Comment 6: The Parnicite age-structure case study has been significantly reworked and many of my concrete suggestions have been taken on board. Nevertheless, the main text does not spell out the proportional mortality relative to the estimated colony size, even though both numbers are given, leaving readers to infer the very small absolute fraction of the colony represented by the 34 aged carcasses. In addition, while the Discussion now contains an excellent description of the uncertainties inherent in dentine and cementum ageing and introduces epigenetic clocks as a promising alternative, this cautionary material follows, rather than precedes, a paragraph that states that the age structure of Parnicite, together with external studies, collectively supports early-life mortality as a critical demographic filter in long-lived bats . In other words, the strong demographic conclusion is still presented before the methodological caveats have been fully explained.
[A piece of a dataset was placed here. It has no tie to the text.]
A landscape with many valleys, sampled at points; each row gives a point and its height.
From any point a ball takes the steepest step (drop divided by distance) to one of its 2 nearest points. It stops when none of these is lower. Distance is the straight distance between rows; heights are no part of it.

Response 6: We thank the reviewer for these valuable observations. We have revised the manuscript to address both the proportional-mortality clarification and the ordering of the Discussion paragraphs. First, we now explicitly state the proportion that the 34 carcasses represent relative to the estimated colony size. Immediately after reporting the number of analysed carcasses, we added: “The 40 carcasses represent approximately 0.07% of the estimated colony size.” This ensures that readers do not need to infer the proportion and can more clearly contextualise the demographic sample. Second, in the Discussion we have reordered the relevant paragraphs so that the methodological caveats surrounding dentine-ring ageing precede any demographic interpretation. This restructuring ensures that uncertainties in ageing methods are fully presented before the biological conclusions that follow from the age-structure data. To reinforce this flow, we also added the transition phrase:
“With these methodological uncertainties in mind…”
at the start of the interpretative paragraph.
Together, these revisions improve the clarity, transparency, and logical structure of the age-structure section in line with the reviewer’s recommendations.